Sunny wrote something in his post that might seem a bit confusing:
"No one has conclusively shown a meaningful difference in skill between NHL goaltenders. I’m not saying it doesn’t exist, I’m just saying no one’s really proved it, and that all signs point to goaltending differences being far less important than everyone thinks."
Sunny's claim is that differences in talent are far smaller than people think. And indeed they are - if you signed Tomas Vokoun to a long-term contract, you got a great deal on a superstar goalie, but his true talent is still only about 5.5 wins per season better than that of the 30th-best regular goaltender (Ray Emery at the moment...) However, goaltenders can clearly exceed their talent levels, which gives you seasons like Ryan Miller's 2009-10, which may be worth 9-10 wins.

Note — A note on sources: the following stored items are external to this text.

In the rows, zero is written as 128.
Each path below is one point turned by a fixed rotation once a step. After each direction that follows a path, write how fast that rotation turns it, in degrees per step (0 if it stays still).
Each turn is a multiple of 5 degrees from 10 to 175, or 0.
Each row of a path follows its step; steps can be skipped.
Path 1:
step 1: [118 137 138 119 131 133 134 123 127 127 129 130 133 124 119 132 128 133
 124 123 135 122 132 136 128 130 130 128 132 126 133 128 121 122 125 124
 131 126 120 129 133 124 126 118 126 136 131 124 131 143 118 119 137 123
 127 138 133 140 125 127 135 135 129 115 132 130 129 134 123]
step 4: [131 123 126 121 126 135 133 122 128 134 123 117 123 130 123 129 133 131
 127 128 127 132 132 130 137 138 134 133 128 124 142 135 115 120 130 130
 120 121 124 127 132 138 127 126 118 131 133 125 126 140 134 142 130 135
 135 135 139 130 135 131 137 130 125 129 124 132 127 133 128]
step 5: [118 121 138 125 141 128 136 135 122 119 125 136 119 128 126 133 127 122
 119 127 139 125 125 135 131 125 123 135 134 126 134 136 125 142 135 130
 133 120 125 124 128 123 125 117 116 128 126 126 129 132 124 128 133 134
 133 133 138 128 133 131 131 130 136 131 120 134 127 127 127]
step 8: [124 129 131 128 128 134 131 137 131 133 115 132 126 131 130 128 144 133
 110 131 123 129 128 126 133 127 139 131 130 124 129 132 117 129 132 121
 126 113 122 129 129 127 133 116 128 142 129 123 123 132 130 128 126 127
 131 129 120 128 133 122 122 131 132 128 123 131 130 134 137]
step 9: [125 125 121 117 121 140 130 130 130 117 132 136 123 138 126 127 136 126
 121 126 136 125 139 127 120 129 118 127 130 127 130 133 119 126 130 123
 135 122 129 125 134 126 125 131 119 135 122 125 133 126 129 124 124 137
 127 135 136 133 127 125 127 139 134 130 138 128 129 120 140]
step 13: [127 118 134 126 118 127 136 132 127 117 121 127 120 127 124 140 137 123
 123 132 125 119 135 135 122 140 131 133 127 138 129 135 124 114 126 124
 125 134 123 122 131 131 131 119 119 128 122 127 129 136 122 122 122 132
 126 123 138 136 131 126 127 123 129 128 131 125 124 129 126]
step 14: [112 129 132 129 132 133 134 140 138 128 135 125 133 125 138 128 135 133
 124 118 133 121 133 135 120 130 127 134 124 131 127 135 125 130 126 117
 115 124 120 129 120 133 124 121 128 127 128 129 128 134 124 136 132 125
 135 130 130 142 137 130 130 126 130 134 126 132 130 129 138]
step 15: [132 122 128 118 128 131 125 132 133 120 116 121 128 128 119 122 138 124
 130 126 125 115 127 130 136 134 132 132 129 140 130 126 111 132 126 117
 129 126 130 120 119 127 132 131 120 126 122 129 134 131 129 127 125 133
 138 127 127 131 126 133 134 130 130 142 131 138 132 125 134]
step 16: [125 128 133 124 130 134 135 128 125 126 137 118 124 131 121 136 138 125
 122 120 116 125 122 126 130 131 133 135 135 120 122 131 132 130 129 123
 130 123 123 128 124 129 136 126 123 127 114 123 129 136 121 135 137 122
 130 137 139 134 133 132 131 135 133 127 138 135 118 129 134]
step 17: [118 125 131 121 122 122 125 127 133 130 118 129 123 128 119 130 128 130
 135 119 123 131 130 135 122 138 134 127 128 126 134 134 121 140 137 131
 123 126 115 121 123 126 126 120 126 138 125 124 123 130 126 120 126 133
 131 119 135 138 125 124 139 138 132 133 128 131 124 132 137]
[130 127 129 128 127 129 129 128 128 127 126 128 130 129 128 127 130 131
 127 128 127 127 128 126 125 128 129 130 127 126 127 127 129 128 128 126
 129 128 128 129 129 128 130 129 127 129 127 128 128 130 127 129 129 127
 127 130 128 130 130 127 128 128 127 126 128 125 130 129 124] | 145
[128 128 129 129 131 130 126 130 128 127 128 129 127 128 128 128 126 126
 129 126 130 130 128 126 128 129 131 129 127 129 128 127 129 129 128 128
 127 128 126 129 126 126 129 127 129 128 132 129 127 128 125 126 128 128
 127 130 129 128 130 127 127 129 128 127 130 130 129 127 128] | 160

As I showed before, there's no good reason to expect a season-long hot streak to continue into the playoffs, so the difference between goaltenders is closer to their long-term averages. If a team went from a scrap-heap goaltender to Vokoun in net, they'd go from 40/60 underdogs to 60/40 favorites - but in a playoff series, the difference between the best goalie (Halak? Luongo? Brodeur? Anderson? Miller?) to the worst is smaller than during the regular season. Being favored 55% instead of being a 45% underdog is a big deal, but it's not a four-game sweep kind of deal.